Anthropic has introduced a new demo tool to showcase its advanced security system, "Constitutional Classifiers," aimed at defending its Claude AI model against universal jailbreaks. This system represents a significant step in addressing vulnerabilities in large language models (LLMs) that can be exploited to bypass safety mechanisms and generate harmful outputs.

The demo, launched on February 3, 2025, invites users to test the robustness of Claude's safeguards by attempting to jailbreak the model. Participants are tasked with bypassing the system's defenses to answer ten "forbidden" queries, primarily focused on chemical, biological, radiological, and nuclear (CBRN) content.

New Anthropic research: Constitutional Classifiers to defend against universal jailbreaks.

We’re releasing a paper along with a demo where we challenge you to jailbreak the system. pic.twitter.com/PtXaK3G1OA
— Anthropic (@AnthropicAI) February 3, 2025

Constitutional Classifiers

Constitutional Classifiers are designed to filter harmful inputs and outputs by leveraging Anthropic's "Constitutional AI" framework—a set of principles guiding the model's behavior. The system uses synthetically generated data to train classifiers that distinguish between acceptable and malicious queries. For example, it can differentiate between a harmless request for a mustard recipe and a harmful one for mustard gas.

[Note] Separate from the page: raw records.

Rows are points. The points of each table are mixes of a few directions, plus a little noise. How many directions does each table use, and how many do they share? Where both have some left over, give the other angles between the two spaces (their principal angles), to ten degrees, smallest first.
(in the rows, 128 means zero)

First:
24 27 155

169 169 118

136 135 126

101 102 135

157 157 120

178 176 115

131 131 127
Second, 4 rows:
75 77 142

103 105 134

127 126 129

207 205 107
Directions: first 1, second 1, shared 1

First:
117 124 156 151 129 150

122 126 142 140 129 140

110 122 173 166 130 164

115 124 160 155 130 154

176 144 7 28 122 31

121 126 146 143 129 143

135 130 111 114 127 114
Second (9 x 6):
150 135 72 82 125 83

120 126 148 144 129 144

151 136 69 79 125 80

102 119 194 182 131 181

124 127 138 137 129 136

160 139 47 60 124 63

97 118 206 193 132 191

118 125 152 148 129 148

129 128 126 126 128 126
Directions: first 1, second 1, shared 1

First (7 x 9):
123 159 122 153 153 112 61 104 154

161 189 32 119 114 134 195 117 90

119 116 151 133 134 125 105 128 140

111 121 164 146 148 116 63 119 159

119 127 146 139 140 120 90 122 146

158 176 45 116 112 136 196 122 91

105 7 236 90 96 153 187 185 116
Second (9 x 9):
156 220 89 142 120 107 9 161 125

112 86 170 131 127 144 155 105 125

142 149 46 102 142 104 189 160 141

108 74 178 131 126 147 164 99 125

157 205 46 120 133 98 88 172 135

110 72 165 125 129 144 185 104 128

118 119 197 153 115 147 61 103 116

101 60 214 140 121 159 147 84 119

147 167 48 108 138 102 154 164 139
Directions: first 2, second 2, shared 0; angles 40, 40

First (8 x 12):
109 141 112 125 135 93 137 108 92 162 109 120

129 172 93 141 120 93 63 120 202 83 128 214

139 146 146 143 57 96 13 108 218 72 109 211

133 94 143 117 156 175 198 150 77 153 147 62

116 106 135 116 155 137 197 126 47 185 121 56

130 94 162 121 118 153 157 132 88 150 126 76

141 159 112 142 109 114 60 128 212 73 135 208

128 113 120 118 171 164 198 151 87 149 149 81
Second (8 x 12):
120 112 117 137 118 130 123 126 95 128 123 117

122 51 43 152 115 168 120 175 94 28 198 116

142 121 136 104 178 166 203 160 141 133 170 89

129 175 48 164 204 170 153 152 110 122 130 175

103 165 189 93 84 15 94 58 140 202 68 128

117 153 144 141 71 71 43 84 146 133 76 179

142 80 178 130 89 171 124 135 107 125 124 87

148 167 169 101 165 134 165 133 191 153 135 132
Directions: first 3, second 5, shared 3

First (9 x 18):
187 91 130 121 126 90 211 70 52 93 141 249 135 95 147 105 117 135

90 152 126 133 129 153 74 166 178 150 120 49 124 150 116 143 135 124

105 142 127 131 129 142 96 151 157 142 123 81 125 141 121 137 133 125

122 132 128 129 128 132 120 134 136 131 126 116 128 131 126 130 129 127

180 95 130 122 126 95 201 77 61 97 139 234 134 99 145 107 118 134

112 138 127 130 128 138 106 144 149 137 124 95 126 137 123 135 131 126

103 144 127 131 129 144 93 153 160 143 123 77 125 142 120 138 133 125

119 134 128 129 128 133 116 137 139 133 126 110 127 133 125 132 130 127

134 124 128 127 128 124 136 122 120 125 129 141 129 125 130 125 127 129
Second, 10 rows:
183 94 130 122 126 97 196 77 65 97 139 231 132 100 145 106 113 136

105 143 127 131 129 142 97 150 156 142 124 82 126 141 121 137 134 126

172 101 129 124 126 115 151 97 102 108 132 178 125 115 136 111 104 136

109 140 127 131 128 143 94 149 158 140 123 82 125 141 121 135 129 127

193 89 128 124 125 119 134 91 112 104 130 173 118 118 136 103 81 142

43 177 128 133 132 130 143 169 131 156 129 93 145 134 120 161 197 108

85 153 129 130 130 121 158 141 112 139 131 133 141 124 127 144 172 117

68 163 128 131 132 129 141 156 128 148 129 105 141 131 123 151 178 114

151 115 128 127 126 136 102 124 145 124 125 115 119 133 126 120 101 135

172 104 127 128 125 149 64 125 171 122 120 89 108 143 124 112 70 142
Directions: first 1, second 2, shared 1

I did pass through all 8 though 😅 pic.twitter.com/0251axJ28r
— TestingCatalog News 🗞 (@testingcatalog) February 3, 2025

In tests conducted by Anthropic, the system demonstrated impressive results:

It reduced jailbreak success rates from 86% (unprotected model) to 4.4%.
It minimally increased refusal rates for benign queries by just 0.38%.
The compute cost rose by 23.7%, but efforts are underway to optimize this.

About Anthropic

Anthropic, an AI safety and research company founded by Dario and Daniela Amodei, focuses on building reliable and secure AI systems. Claude is its flagship chatbot model, known for its high accuracy and safety features.

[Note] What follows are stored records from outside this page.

Each row of a before or after table is a point. The points were changed in one or more steps. Then noise was added and the rows were shuffled. The steps act on columns, c1 being the first. Name the steps. A step turns or swaps two columns, mirrors them in a line or flattens them onto one, adds a multiple of one to another, or multiplies or shifts one. Angles are multiples of 10 degrees, from the lower column toward the higher: turns from -170 to 170, lines from 10 to 170 but not 90. Use the fewest steps. Two steps may share a column if one is a turn and the other turns, adds or multiplies; they go together, in the order done. Otherwise the lowest column goes first.

Before, 9 rows:
[[ 6.6 -2.8  4.4]
 [-3.3  3.5 -1.3]
 [-5.5  3.9 -3.4]
 [ 9.3  3.6  1.1]
 [-1.5  6.8  1.3]
 [ 4.4  0.9 -0.1]
 [ 3.3 -2.8 -4.4]
 [-3.0 -3.7  3.2]
 [ 8.5  1.9 -4.1]]
After, 9 rows:
[[ 4.2  0.3 -0.9]
 [ 3.4  0.9 -0.4]
 [-3.0 -3.8  3.4]
 [ 9.6  1.3 -1.1]
 [-1.4  3.1 -3.0]
 [-5.5  3.7 -3.4]
 [ 7.1 -3.8  2.9]
 [ 8.6  3.3 -2.7]
 [-3.4  2.6 -2.3]]
Steps: flatten c2 and c3 onto the line at 140 degrees

Before:
[[  5.6  11.0  -3.4  -8.1  -1.5   8.5  -1.3   7.8]
 [ -3.3   0.4  -0.2   3.8  -3.1  -5.5  -0.1   0.7]
 [ -4.3   1.3   5.3  -4.8  -1.7  -3.2   2.9   2.7]
 [  2.7   0.6   1.5   4.9  -1.1   1.3   0.2  -1.2]
 [  0.0  -2.2  -0.1  -3.6  -1.7   0.3  -2.1   5.6]
 [  6.4   8.2  -5.7  -2.8   0.4   7.9  -6.1   5.2]
 [ -2.7  -4.5   0.0  -9.4 -10.4   3.2  -4.3   3.9]
 [  7.7   5.3  -4.5  -6.1   1.3   4.8  -5.8   9.0]
 [ -7.0  -2.7  -0.6  -5.1  -3.7   6.6  -1.9   6.4]
 [ -4.8  -0.4   1.6  -0.5   1.4  -3.5  -3.3  -4.9]
 [ -4.5   2.7   3.8  -2.7  -6.3  -1.1  -3.4   2.6]
 [ -3.1  -2.7   7.6  -1.9  -2.7  -1.5   0.3  -1.9]
 [  5.2   2.9  -9.6  -2.8  -0.9   3.8  -0.3   0.4]]
After, 13 rows:
[[ -3.1   1.9   7.8  -0.3  -2.8   2.8   2.2  -2.0]
 [  5.9  -4.6  -5.3   5.3   0.1 -10.0   3.7   5.4]
 [ -3.3  -2.4   0.0   0.8  -2.9   5.1  -4.1   0.6]
 [ -4.6  -0.7   1.4   3.1   1.4   3.6   0.8  -5.2]
 [  5.8  -7.2  -3.1  -0.5  -1.8 -12.1   7.7   7.3]
 [ -6.9   5.1  -0.2   1.5  -3.8  -5.0   5.7   6.2]
 [ -0.1   2.5   0.0   1.6  -1.8   0.1   3.7   5.8]
 [ -4.2  -3.0   3.7   2.9  -6.1   0.1   2.9   2.6]
 [  4.7  -1.4  -9.0   0.3  -0.6  -4.4   2.8   0.7]
 [ -2.4   5.3   0.3   2.4 -10.8  -1.8   9.6   4.3]
 [  3.1   0.2   1.0   0.7  -1.4  -1.8  -4.4  -1.1]
 [ -4.6  -2.3   5.4  -3.9  -1.5   2.4   4.1   2.7]
 [  8.4  -3.5  -4.1   4.4   1.0  -6.4   7.3   8.8]]
Steps: turn c2 and c6 by -160 degrees; mirror c4 and c7 in the line at 140 degrees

PSA regarding the Anthropic Jailbreaking Challenge: https://t.co/3v6n6QEnx0
— Pliny the Liberator 🐉 (@elder_plinius) February 4, 2025

Why This Matters

Jailbreaking remains a persistent challenge in AI safety, as attackers exploit creative techniques like role-playing prompts or encrypted text to bypass safeguards. By inviting public testing through this demo, Anthropic aims to stress-test its system under real-world conditions and gather data for further improvements. While no security system is foolproof, this initiative highlights Anthropic's commitment to advancing AI safety and addressing emerging threats in the field.